55. The Commission should direct SDG&E/SCG, SCE, and PG&E to apply the cost-benefit models we adopt herein to establish which proposed DG facilities on their waiting lists should receive scarce SGIP funding.
56. Attachment A should be included as part of the program guidelines for SGIP and should be immediately implemented to guide the selection of DG facilities that qualify for SGIP funding.
57. The Commission should develop the record in this proceeding to determine exactly how to use the adopted cost-benefit models in DG programs.
58. The utilities should be ordered to withhold funding for proposed DG projects that are determined to be cost-effective for the DG customer using the participant test adopted herein.
59. SCE, PG&E, and SDG&E/SCG should be ordered to reassess the state's SGIP program using the models, specifications, variables and data adopted herein. The utilities should file the results of the analysis in this proceeding within 45 days.
IT IS ORDERED that:
60. The cost-benefit models and model specifications described in Attachment A and discussed herein are adopted for the purpose of assessing distributed generation (DG) facilities in California that qualify for subsidies, incentives, and rate exemptions supported by jurisdictional utility ratepayers.

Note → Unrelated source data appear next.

Every row comes from one small tree of marks. The marks that hang from a mark follow it in brackets, in the order of their numbers. Every link used is in the known rows. Which tree was each row made from?
In the rows, zero is written as 128.
Known rows:
Q39(Q887(Q911)): [126 152 110 131 123 128 147 126 126 138 156 127 137  72 155 152 164 124
 101 181 128]
Q809(Q169(Q243(Q188(Q865)))): [151 154 140 139 139 182 110 134 160 105 104 125 102 125 154 202 113 149
 148 189 126]
Q887(Q39(Q188(Q243 Q865(Q451))) Q911): [138 178 139 111 103 139  93  65 179 137 126 116 140  78 127 143 110 135
 131 203 115]
Q887(Q39(Q188(Q243(Q169) Q865(Q451))) Q911): [152 192 165 115 102 157  83  77 166 141 102 130 151  80 137 134 114 133
 120 206  98]
Q243(Q169 Q188(Q39 Q865)): [185 151 145 113 120 159  84 101 143 116 103 138 144 105 137 193 144 164
 125 193 103]
Q865(Q188(Q39) Q451): [136 150 131  69 120 134 124  78 141 117 121 135 160  70 125 161 129 186
 111 201 138]
Q809(Q169(Q243(Q188(Q39(Q887) Q865(Q451))))): [162 165 127 113 128 180 135  98 130 134  77 142 130 149 151 186 117 164
 113 180 127]
Q451(Q865(Q188(Q39(Q887(Q911)) Q243(Q169)))): [175 147 158 112 101 178 143  90 132 133 163 144 163 115 155 150 158 102
 116 209  92]
Q809(Q169(Q243(Q188(Q39)))): [146 129 119 124 137 160 123 118 121 105  99 129 111 131 157 196 126 156
 123 190 139]
Q809(Q169(Q243(Q188))): [136 139 125 137 138 167 122 139 122 100 100 117 105 115 160 186 112 157
 125 191 140]
Q243(Q169 Q188): [161 142 137 123 122 156 107 129 112 104  99 116 147  76 154 166 131 169
 107 199 116]
Q865(Q188(Q39(Q887(Q911)) Q243(Q169)) Q451): [156 162 155  85 101 170 136  84 106 163 119 148 171 106 154 138 134 142
 112 208  97]
Q39(Q188(Q243 Q865) Q887): [175 157 117 136 100 172 118  86 140 136 131 123 159 101 148 162 151 141
 125 178 114]
Q39(Q188(Q243(Q169)) Q887(Q911)): [158 158 131 135  96 169 127 112  97 148 127 123 159  87 166 129 157 123
 106 184  95]
Q911(Q887(Q39(Q188(Q243(Q169))))): [174 151 130 131 110 149  61  89 137 135  87 126 181  81 158 142 135 148
 114 211 112]
Q911(Q887(Q39(Q188(Q243(Q169) Q865(Q451))))): [175 182 150 112 103 159  51  67 168 147  71 135 190  83 145 135 112 158
 122 218 103]
Q39(Q188(Q243(Q169) Q865) Q887(Q911)): [170 177 146 137  98 183 111 108 132 156 129 132 153  97 157 144 158 116
 127 184  81]
Q887(Q39(Q188(Q243)) Q911): [136 146 118 133 110 134 105  88 145 122 143 110 134  75 142 144 136 125
 123 202 121]
Q911(Q887(Q39)): [145 142 106 127 140 112  81  98 164 119 112 125 161  67 147 160 138 149
 107 210 150]
Q809(Q169(Q243)): [122 156 128 135 150 153 126 129 137 103 112 134 108 103 162 176 127 141
 116 180 161]
Q865(Q188): [138 142 133 104 129 148 122 113 143 105 143 121 144  62 137 165 134 166
 127 200 138]
Q169(Q243): [116 151 105 128 152 132 130 110 143 108 116 118 116  94 154 172 137 154
 130 179 153]
Q865(Q188 Q451): [125 159 137  83 119 144 129  99 147 112 124 121 154  56 129 150 110 184
 111 203 140]

Which tree is each row?
[150 161 118 124 120 132 125  98 156 150 153 147 134  99 143 177 176 116
 121 173 115] | Q188(Q39(Q887(Q911)) Q865)
[141 152 137  86 113 154 121  86 138 120 129 124 158  78 140 153 105 176
 129 209 138] | Q865(Q188(Q243) Q451)
[194 143 150 107 107 186 143  76 125 121 132 147 181 119 152 156 154 125
 103 202 113] | Q451(Q865(Q188(Q39(Q887) Q243(Q169))))
[135 171 144 115 133 173 112 117 160 112  85 121 112 119 148 183  92 168
 133 194 131] | Q809(Q169(Q243(Q188(Q865(Q451)))))
[145 147 107 125 121 123  80  89 160 119 106 112 170  55 141 142 142 158
 109 202 127] | Q911(Q887(Q39(Q188)))
[150 155 144 136 110 149  93  94 131 128 116 119 141  78 150 133 136 123
 116 204 106] | Q887(Q39(Q188(Q243(Q169))) Q911)
[160 137 103 128 111 133  77  75 151 128 112 114 172  79 150 151 131 149
 122 209 126] | Q911(Q887(Q39(Q188(Q243))))
[138 127  93 117 140 135 127  96 128 107 105 117 119 122 148 193 135 171
 132 184 132] | Q169(Q243(Q188(Q39)))
[183 176 143 108 108 165 110  65 127 159  88 163 175 124 155 168 144 152
 103 186 121] | Q188(Q39(Q887) Q243(Q169) Q865(Q451))
[175 155 119 132 112 145  58  72 185 136 115 122 165  90 139 166 131 141
 145 208 116] | Q911(Q887(Q39(Q188(Q243 Q865))))
[155 162 163  86 114 172 109  94 122 125 104 132 173  81 147 142 108 171
 121 214 124] | Q865(Q188(Q243(Q169)) Q451)
[144 143 122 103 117 147 147 107 130 144 158 136 143  86 140 158 162 135
 115 190 112] | Q865(Q188(Q39(Q887(Q911))))
[137 177 122 103 114 125 130  81 155 161 137 147 147  90 137 160 153 136
 107 179 118] | Q188(Q39(Q887(Q911)) Q865(Q451))
[162 164 118 128 121 133  64  87 192 125 111 122 165  67 129 162 139 149
 128 198 116] | Q911(Q887(Q39(Q188(Q865))))
[179 166 147 128 115 165 113  93 135 165 134 159 149 125 161 173 169 107
 127 188  99] | Q188(Q39(Q887(Q911)) Q243(Q169) Q865)
[162 141 124 124 110 151 132 120  93 146 117 134 146 104 159 160 164 136
 100 188  91] | Q243(Q169 Q188(Q39(Q887(Q911))))
[147 143 133  75 109 145 120  61 133 128 126 138 163  94 135 166 118 178
 126 206 136] | Q865(Q188(Q39 Q243) Q451)
[165 182 148 109 105 155 116  79 133 170 115 159 161 118 153 156 146 126
 113 193 103] | Q188(Q39(Q887(Q911)) Q243(Q169) Q865(Q451))
[156 162 122 137  95 166 121  98 145 150 154 123 140  94 149 153 156 117
 135 177  96] | Q39(Q188(Q243 Q865) Q887(Q911))
[184 160 152 119 122 160  84  80 145 131 116 158 151 113 150 190 151 139
 132 187 124] | Q188(Q39 Q243(Q169) Q865)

61. Beginning on the effective date of this order, Pacific Gas and Electric Company (PG&E), Southern California Edison Company (SCE), San Diego Gas & Electric Company/Southern California Gas Company (SDG&E/SCG) shall use the models and specifications summarized in Attachment A to determine which projects qualify for Self-Generation Incentive Program (SGIP) funding. Those projects on the waiting lists that are the most cost-effective investments for ratepayers and society should receive first priority for SGIP funding. Projects that do not require funding in order to be cost-effective for DG customers whose projects are analyzed using the participant test adopted herein shall not receive SGIP funding.
62. PG&E, SCE, and SDG&E/SCG shall collaboratively reassess the state's SGIP program using the models, specifications, and data adopted herein and summarized in Attachment A. The utilities shall file the results of the analysis in this proceeding within 45 days of the effective date of this order.
63. In order to effectuate the Legislature's intent as set forth in Public Utilities Code Section 353.9, this order is effective today.
Dated , at San Francisco, California.